Homework - write a partitioned calendar aggregate
Goal
Create a second script that:
- reads
"unrestricted-raw-zone"."universal_calendar" - creates a monthly aggregate
- writes to
s3://dataplatform-stg-refined-zone/data-and-insight/testing/demo/ - registers a new table in
"data-and-insight-refined-zone" - partitions the output by
["import_year", "import_month", "import_day", "import_date"]
Use your own name in the table name. For example, Jane Smith should use:
TABLE_NAME = "test_jane_smith_demo_calendar_monthly_partitioned"
Do not use tian unless your name is Tian.
Task
Copy universal_calendar_demo.py into a new file:
universal_calendar_homework.py
Change these values:
TABLE_NAME = "test_your_name_demo_calendar_monthly_partitioned"
PARTITION_COLUMNS = ["import_year", "import_month", "import_day", "import_date"]
Change the SQL so it aggregates by year and month:
SELECT
year(CAST(date_iso AS timestamp)) AS calendar_year,
month(CAST(date_iso AS timestamp)) AS calendar_month,
count(*) AS day_count,
sum(CASE WHEN bank_holiday_flag THEN 1 ELSE 0 END) AS bank_holiday_count
FROM "unrestricted-raw-zone"."universal_calendar"

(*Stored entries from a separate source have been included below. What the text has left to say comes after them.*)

Here is a tiny trained network, its code and every weight. The questions are about switching its units off for an input and a class, where a switched-off unit gives its printed mean instead of its output.

import numpy as np


def w(rows, s, z=0):
    codes = np.array(rows[::2]) - 128.0
    scale = np.full(codes.shape[1], s)
    scale[-1] = z or s
    return codes * scale


def norm(h):
    return h / np.sqrt((h * h).mean(-1, keepdims=True) + 1e-5)


def f(y):
    return np.maximum(y, 0)


def log_softmax(a):
    a = a - a.max(-1, keepdims=True)
    return a - np.log(np.exp(a).sum(-1, keepdims=True))


def net(x, mask):
    res = np.array(x, float).reshape(1, 8) / 4 @ E
    u = 0
    for l in range(4):
        y = f(norm(res) @ A[l][:, :-1].T + A[l][:, -1])
        res = res + np.where(mask[u : u + 5], y, B[l][:, -1]) @ B[l][:, :-1]
        u += 5
    return log_softmax(norm(res)[-1] @ U[:, :-1].T + U[:, -1])


A, B = {}, {}
E = w([
[153,130,139,70,66,118],'x0',
[93,143,120,164,90,102],'x1',
[151,104,121,127,112,168],'x2',
[87,130,253,155,145,108],'x3',
[113,164,138,112,107,141],'x4',
[148,117,128,81,57,60],'x5',
[111,67,144,153,127,118],'x6',
[103,126,96,152,121,216],'x7',
],0.0071)
A[0] = w([
[56,237,186,78,160,106,4],'0.n0',
[40,101,202,114,166,3,19],'0.n1',
[49,75,148,135,131,180,163],'0.n2',
[1,62,89,202,18,94,119],'0.n3',
[85,100,195,179,76,158,130],'0.n4',
],0.0065,0.0024)
B[0] = w([
[148,178,186,106,195,135,203],'0.n0',
[135,96,184,153,81,38,255],'0.n1',
[99,2,224,244,54,218,219],'0.n2',
[183,145,149,168,122,150,243],'0.n3',
[192,134,68,148,193,130,220],'0.n4',
],0.0092,0.0037)
A[1] = w([
[168,154,123,206,249,142,163],'1.n0',
[35,255,208,194,128,125,23],'1.n1',
[84,104,163,125,157,99,50],'1.n2',
[99,127,157,95,128,71,27],'1.n3',
[203,117,169,17,183,140,2],'1.n4',
],0.0069,0.0013)
B[1] = w([
[46,167,79,117,150,93,253],'1.n0',
[168,131,140,96,155,137,214],'1.n1',
[87,197,75,163,21,75,162],'1.n2',
[104,45,206,141,254,165,169],'1.n3',
[233,71,111,111,225,235,188],'1.n4',
],0.0073,0.0041)
A[2] = w([
[219,82,233,104,56,150,254],'2.n0',
[86,61,191,35,122,48,32],'2.n1',
[65,197,41,160,164,114,183],'2.n2',
[184,210,116,37,72,2,173],'2.n3',
[67,136,69,83,146,194,239],'2.n4',
],0.0056,0.0016)
B[2] = w([
[100,182,28,94,179,134,255],'2.n0',
[200,128,147,164,92,198,173],'2.n1',
[94,89,43,148,182,69,180],'2.n2',
[136,110,67,172,126,148,219],'2.n3',
[178,96,178,190,226,3,191],'2.n4',
],0.0075,0.0048)
A[3] = w([
[192,135,215,147,128,1,1],'3.n0',
[237,74,105,134,174,53,191],'3.n1',
[66,163,206,134,149,122,114],'3.n2',
[91,216,122,123,207,143,178],'3.n3',
[157,169,79,172,82,103,151],'3.n4',
],0.0077,0.0015)
B[3] = w([
[89,95,205,127,57,94,204],'3.n0',
[48,171,163,118,51,209,253],'3.n1',
[234,144,71,47,74,141,164],'3.n2',
[193,79,153,61,114,2,182],'3.n3',
[68,146,129,95,105,96,174],'3.n4',
],0.0086,0.0075)
U = w([
[46,87,63,165,222,28,88],'0',
[144,121,116,52,149,217,51],'1',
[70,170,48,105,44,108,251],'2',
[92,55,143,249,170,200,117],'3',
[184,152,200,63,177,62,119],'4',
[56,116,247,162,30,52,115],'5',
],0.014,0.0017)

Each question gives the input, the list of numbers given to net, and the class t.
The units are the neurons (one row each of A and B). Each row of codes is followed by its name. A weight is (code - 128) times the scale printed after its matrix; where a second scale follows, it is the last column's (A, B and U).
mask holds one flag per neuron, layer by layer. A switched-off neuron (its flag False) gives its mean, the last column of its row in B, instead of its output. The means were averaged over made-up inputs and are rounded, as every weight is.
A unit's drop is (log p(t) with every unit on - log p(t) with that unit switched off) / (log p(t) with every unit on - log p(t) with every unit switched off).
The circuit of an input: a set's keep is (log p(t) with only the set's units on - log p(t) with every unit switched off) / (log p(t) with every unit on - log p(t) with every unit switched off). Starting from the 12 units with the biggest drops (on a tie, the unit counted first), units are removed one at a time, each time the one whose removal leaves the highest keep (on an exact tie, the one counted first), for as long as the keep stays at least 0.8.
units of the circuit, in order: the units of the circuit, biggest drop first
top k neurons: the k neurons with the biggest drops, biggest first
k most important neurons of layer l: the k neurons of layer l with the biggest drops, biggest first
drop of u: that unit's drop, to one decimal
input [1,0,2,-2,3,-2,-8,0], class 4: units of the circuit, in order : [3.n3]
input [-1,4,-3,-7,-5,-1,-3,8], class 0: 2 most important neurons of layer 0 : [0.n1, 0.n2]
input [-8,3,4,-4,3,5,-6,7], class 0: units of the circuit, in order : [2.n2, 2.n4]
input [8,-3,-4,-3,7,7,3,-5], class 2: units of the circuit, in order : [2.n3, 2.n0]
input [6,-2,-2,-4,0,0,3,-3], class 1: units of the circuit, in order : [1.n4, 0.n1]
input [2,-6,2,7,-3,7,-8,6], class 4: units of the circuit, in order : [3.n3, 2.n0]
input [0,-2,-5,-3,7,-7,-1,0], class 0: top 2 neurons : [1.n0, 2.n2]
input [2,6,8,-8,-4,-8,4,-6], class 0: 3 most important neurons of layer 2 : [2.n2, 2.n4, 2.n1]
input [2,0,0,8,3,-2,0,3], class 4: 2 most important neurons of layer 3 : [3.n2, 3.n1]
input [0,-8,-3,5,-6,4,-3,8], class 3: 2 most important neurons of layer 0 : [0.n2, 0.n0]
input [-7,-2,5,5,-2,-2,-7,2], class 0: top 3 neurons : [1.n0, 2.n2, 0.n1]
input [4,3,-6,-4,5,-5,-1,-7], class 4: top 2 neurons : [0.n0, 1.n4]
input [4,-4,-7,-3,3,-1,2,-4], class 1: units of the circuit, in order : [3.n1, 1.n4]
input [-1,4,1,-1,5,-4,-7,1], class 4: units of the circuit, in order : [3.n3]
input [5,-8,-2,7,1,8,-3,2], class 4: top 2 neurons : [1.n4, 2.n0]
input [-5,5,-6,-1,7,-3,2,0], class 0: top 3 neurons : [1.n0, 2.n2, 3.n1]
input [7,-5,-3,2,-7,7,3,8], class 1: units of the circuit, in order : [0.n1, 1.n4]
input [2,-4,3,-7,4,-6,-3,2], class 0: top 2 neurons : [2.n2, 0.n1]
input [0,-5,2,-4,4,7,1,-3], class 1: 2 most important neurons of layer 0 : [0.n1, 0.n2]
input [-1,-5,0,-4,-5,-6,-8,-4], class 0: units of the circuit, in order : [1.n0]
input [8,3,-8,0,-5,-1,1,5], class 2: top 2 neurons : [3.n0, 3.n4]
input [0,-3,-5,-1,-6,7,5,8], class 3: 2 most important neurons of layer 0 : [0.n2, 0.n1]
input [-1,-1,-8,8,6,1,-7,0], class 4: drop of 0.n0 : 0.3
input [-8,-1,3,0,-7,3,3,-4], class 5: drop of 0.n0 : 0.0
input [-6,-2,-1,-1,0,-8,-6,4], class 0: drop of 1.n0 : 0.1
input [4,0,7,-2,2,-3,-5,-8], class 1: drop of 1.n4 : 0.7
input [-6,-7,-4,3,7,-8,2,-2], class 4: most important neuron of layer 1 : [1.n1]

WHERE date_iso IS NOT NULL
GROUP BY 1, 2
ORDER BY 1, 2
Before writing the parquet, add the partition columns:
from datetime import date
today = date.today()
df["import_year"] = today.year
df["import_month"] = today.month
df["import_day"] = today.day
df["import_date"] = today.isoformat()
Add this line to wr.s3.to_parquet:
partition_cols=PARTITION_COLUMNS,
Check
Run:
py .\universal_calendar_homework.py
Then check the table in Athena:
SELECT *
FROM "data-and-insight-refined-zone"."test_your_name_demo_calendar_monthly_partitioned"
LIMIT 10;
You should also see partition folders in S3, for example:
import_year=2026/import_month=5/import_day=19/import_date=2026-05-19/